Sharpton raised the subject of Cuomo’s father, pointing out that “in 1994 I never endorsed Mario Cuomo,” without adding that he’s boasted that his neutrality then might have caused Cuomo’s defeat. In his book, Go And Tell Pharaoh, published a year after Cuomo’s defeat, Sharpton wrote how Mario Cuomo had enlisted Jesse Jackson to try to convince him to endorse the three-term governor. “Do you want to be responsible for the election of George Pataki?” Jackson asked Sharpton.

“I said do what you want. I’m not going to endorse him unless he calls me and deals with these issues,” Sharpton wrote, including as one of his key issues the restoration of law license of Alton Maddox, a Sharpton sidekick in the hoax rape case of Tawana Brawley. “And I didn’t. A lot of analysts said that my not supporting Cuomo was a large factor in him not getting the black vote he needed. After he won, Pataki invited me and 12 other ministers to breakfast in the governor’s mansion in Albany on Martin Luther King’s birthday.” Sharpton actually appeared with Pataki in a prominent Harlem church on the eve of the election without formally endorsing him.

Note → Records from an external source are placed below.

Points, in no order, along strands that fork, close into loops and pass close to each other.
Points whose rows are less than 97.1 apart are linked; no others are. Some points are linked to none.
Rizi: [ 32 -37   1  60 -33  14 -24  -6  59   9  40   2   9  18 -62  -8 -11  -8
  -5  14 -18]
Gis: [-31  36  44 -32  25 -23  15  18 -39  -2 -46 -14  -5 -20  26  14  -3  13
 -24  20   8]
fip: [ 12  14 -30  15   5 -28  49  44  -6  17 -37   1  52   9  11   1 -14 -29
   0 -33   9]
vip: [-31  33  -5 -45  29 -15  57 -24 -12 -12 -49  -3   3 -63  47  -9  -9  10
  -6   5  33]
Rugog: [-25   3 -53 -71  19  13  27 -59  36  -5  37  52  -7   0  -3  -8  12  -7
  36  -1  40]
Fam: [-10 -34   4  10 -27  30 -54  25  -3 -16  48 -16  -6  29   7  37  -6  10
  -1 -46 -22]
Sev: [-14  28 -11 -35  -4  -3 -28  49  13   7   9  53 -29  45 -18  26  -3  13
 -29  15  -4]
fogid: [-51  -6  13  36  -4  37  -9 -10   4 -31  19 -47   0 -35   4  58 -21  -1
 -38 -25 -12]
tenun: [ 32 -29   8  47  31  18   0 -42  22  60   1 -48  33  11 -12 -31 -15 -18
  37  -6 -17]
fof: [ -5  22 -20 -57 -27 -31 -31  46   4 -31  29  76 -11  63 -18  21  14 -11
  -8  17  15]
kib: [ 58  15 -12 -31   6 -38  16  -8   0   4 -30  11  -2 -30  28 -41  17  20
  35   3  17]
bopa: [-19  -3  18  52 -15  11  -1  40 -45 -14 -14   8   7  25 -10  24   1 -22
   5 -41 -16]
beli: [ 58 -15 -52  39 -34 -13  39  26  56  15 -16   1  52 -20  -8  28 -24   1
  -2 -28  -1]
nitu: [  0  16  30  30  -2 -34  14  35 -52 -10 -52 -31  -4  -6  24 -24  24   0
   2 -17  -1]
Sogel: [-16  16  36  40  44 -14  18  23 -20  35 -43 -56   8  11 -16  -8 -15  16
 -20  18  13]
zok: [ -1  18  40   3  62 -19   6  -9  -8  54 -37 -67  13 -11  14 -30  -6  33
  -5  29  13]
Vizu: [-56  11   1 -30 -15  30 -25 -18 -15 -32  35   7 -28 -14   1  13   1  15
 -12  -7  -6]
bel: [ -9   1  -6  23 -29   5 -44   2  -4 -19  38  30 -58  23 -66 -12  33   8
   4  30 -33]
Levu: [-47  -4 -28  -9 -20  18 -50   8  -6 -24  63  52 -28  32 -50  18  22   1
 -21   9 -22]
mipud: [-43 -43  39  52   4  37 -11  -3 -21 -12  17 -56  12   8  -4  29 -17  -2
 -10 -33   3]
Dav: [-24  25  12 -72  17  13 -36 -19  28  23  38  15 -46  -5   6  -6   8  41
  -2  28  18]
pumil: [-30  17  34  38  -2 -23  18  37 -72 -13 -38   0   3  21  -1  -4  16 -34
  -6  -7   1]
pofaz: [ 21 -56 -50  16 -26  14 -46 -10  25 -18  86  14   5  46 -24   7  -1 -40
  22 -35 -22]
Vezi: [ 17   4 -24   5  58 -16  44  -7 -34   5 -37 -66  52 -24  55 -29 -12  -3
  22 -10  14]
Gede: [ 41 -45 -27  44  -4  28   5 -19  20  36  11 -41  38  18  21 -19 -15 -49
  43 -29  -9]
vuru: [ 48 -29 -65 -36 -16   8  34 -32  49 -34  -5  19  -6 -44  25  18  -9   8
  27 -32  38]
zinu: [  7 -47  -1  10 -38  35  -7 -20 -17 -17  23 -47  16 -15  36  30 -21 -20
   1 -52 -16]
lubaf: [ 32 -43 -16  39 -40  33  11 -36  13   4  25 -40  45   2   2  24 -15 -43
  -3 -32   3]
kigef: [ 22  34  65 -44  -3 -53  17  19  18  26 -46  21  20  49   2 -20  24  15
 -30  61 -12]
tid: [-16  46  17 -33  29 -41  77  10 -39 -17 -52   0  43  -8  27 -17  -2 -31
 -16  38  15]
timum: [ 28 -29   8  51  12  13  10  -6 -57  16 -30 -49  23  15  34 -43  -6 -39
  56 -41 -23]
Tika: [  4  22 -22 -21  42 -36  83  -7 -25  12 -42 -25  55 -16  38 -21  -6 -32
  18  13  34]
rema: [ 46 -39 -15  40 -27 -12  41  -3  35  19 -37 -26  46 -57   5   6 -27  -5
  -1 -18  -3]
gom: [ 33 -32 -57  15 -36  13 -16   5   4 -36  53  43   5  28   0   0  18 -50
  43 -41 -14]
Bogu: [ 18 -33  35  43  29  36 -21 -36  -6  41   5 -54   2   2  -1 -45   1  14
  30   2   1]
sem: [  3 -47  36  50   7  27 -32 -23  -9  20  12 -58  -7  -2   4   2  -1  15
  12 -31 -17]
Zogoz: [-41  -8  -5   7   1  19 -44  35   3  -1  42  -5   3  34 -25  39  -9  33
 -25 -37 -17]
rif: [ 31  -4 -30 -12 -19  -6   4   3  45  -3   1  12 -31 -54  -5   2   2  32
  -3  11  -2]
defig: [ 29 -22  10  32 -24   5 -67  28  -9 -12  36  16 -49  57 -54 -20  33   3
  12  -7 -28]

Sharpton was just as proud of his role in the defeat of another Democrat, Mark Green, who lost to Mike Bloomberg in 2001. His second memoir, Al on America, recounts in great detail how he derailed Green by refusing to endorse him, describing the personal surge of power he felt in the voting booth when he voted for other Democrats but skipped Green’s name. He went to a party of his political allies in the Bronx on election night and when Bloomberg overtook Green in the tally: “You would have thought we won the election. The people in the Bronx were going crazy, jumping up and down.”

“To this day, I feel the Democratic Party had to be taught a lesson,” Sharpton concluded in this 2002 book. “Don’t take us for granted.”

Of course, it’s impossible to tabulate how many voters a leader convinces to stay home, giving Sharpton the opportunity to invent his own scorecard. But he undermined Ruth Messinger, the Democrat who lost to Rudy Giuliani in 1997, and Bob Abrams, the Democrat who lost to U.S. Senator Al D’Amato in 1992. Indeed, he’s credited with helping to defeat more Democrats in New York than electing them.

Yet Obama and the Democratic National Committee are, by several accounts, preparing to dispatch Sharpton across the country as a major surrogate, using him to generate black enthusiasm in swing districts, a strategy that failed for John Kerry in 2004. Sharpton referred to this in his NY1 appearance, saying he’s “doing several states this cycle other than New York,” where he’s apparently prepared to continue his long tradition of covertly aiding Republicans, even ones who track in racist email and hire his top public enemy.